Bonjour, J'ai un problème avec l'alcool. Cela n'est pas récent du tout : j'ai 27 ans et j'ai commencé à boire quelques verres le soir après les cours vers 23 ans. Cela s'est empiré au cours du temps. J'ai été pris en CDI en 2010 et ai été mis à l'arrêt pendant environ 5 mois pour crises de tremblement dû à un état anxieux... Crises de tremblements... Mais cet état anxieux n'était autre qu'un manque d'alcool qui me provoquait des tremblements. Aujourd'hui, j'ai perdu mon emploi, ma copine et j'ai l'impression de véritablement TOUT perdre au fur et à mesure (ma famille, mes amis, etc.) et de me détruire. Le problème est que, sans ce foutu alcool, je n'arrive pas à être "normal" en société (je suis d'avance de nature introvertie). Le déclic qui m'a poussé à faire des recherches sur Internet est lorqu'une de mes petites nièces de 2ans a sorti "De tout façon, tonton il est tout le temps bourré"... Ca m'a choqué et suis parti me réfugié... Dans l'alcool... Etant passé par un psychologue, un psychiatre (qui ne fait que me donner du valium à longueur de temps), un sophrologue, aujourd'hui, je ne sais plus trop quoi faire. Un des membres de mon entourage m'a parlé d'une cure de sevrage mais je ne m'en sens pas capable car j'imagine qu'il y a des "sortes de réunion" où il faut parler devant tout le monde et là, ça sera le drame... Je ne sais vraiment plus quoi faire...

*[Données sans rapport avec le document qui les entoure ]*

Each row is a point. Examples show where two turns around zero, p and q, send a point. Where does a point land after both, in the order given? Backwards means that the second turn is done in reverse. Each puzzle has new turns, and all numbers are rounded.
In the rows, zero is written as 128.

Turn p:
[149  92 113] => [ 93 101 121]
[131 143 128] => [130 142 135]
[117 104 155] => [138 114  94]
[ 91  99 154] => [160  99  96]
[133 146  90] => [118 130 169]
[147 183 127] => [128 181 153]
Turn q:
[134  83  94] => [107 180 124]
[120 114 125] => [115 136 134]
[135 157 128] => [155 115 127]
[169 155 183] => [139  74  79]
[113 135 136] => [126 115 141]
[ 96 124 102] => [126 147 165]
Where do these land?
p, then q: [173 164 119] => [147  84 161]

Mise en ligne le 28/04/2014

Bonjour,

Vous avez récemment franchi une étape importante dans votre parcours de dépendance à l’alcool. Vous avez eu un déclic et vous commencez à entreprendre des démarches, des recherches d’informations concernant les soins.

Vous dites  « être passé » par un psychologue, un sophrologue et voir un psychiatre qui vous prescrit du valium. Ces démarches ont sans doute eu un effet positif sur vos angoisses. Mais dans la façon dont vous le formulez, il nous semble qu’il manque une coordination de ces soins, ou un sens pour vous. Comme si vous étiez peu acteur de vos soins et/ou comme si vous ne croyiez pas que cela puisse régler votre problème de dépendance.

Vous posez d’ailleurs la question de trouver des soins « ailleurs » ou « autrement » concernant ce problème de dépendance à l’alcool.

Il existe différentes formes d’aide et d’accompagnement des personnes dépendantes.

Nous vous en présentons succinctement trois. Des formes d’aide qui se distinguent mais qui peuvent être complémentaires l’une de l’autre, se croiser ou se superposer. Il n’existe pas de règles qui décriraient quelle méthode fonctionne le mieux. En réalité, il est important que la personne concernée par un problème de dépendance, connaisse les différents types d’accompagnement et qu’elle choisisse librement en fonction de ses possibilités et préférences celle(s) qui lui conviendrai(en)t le mieux.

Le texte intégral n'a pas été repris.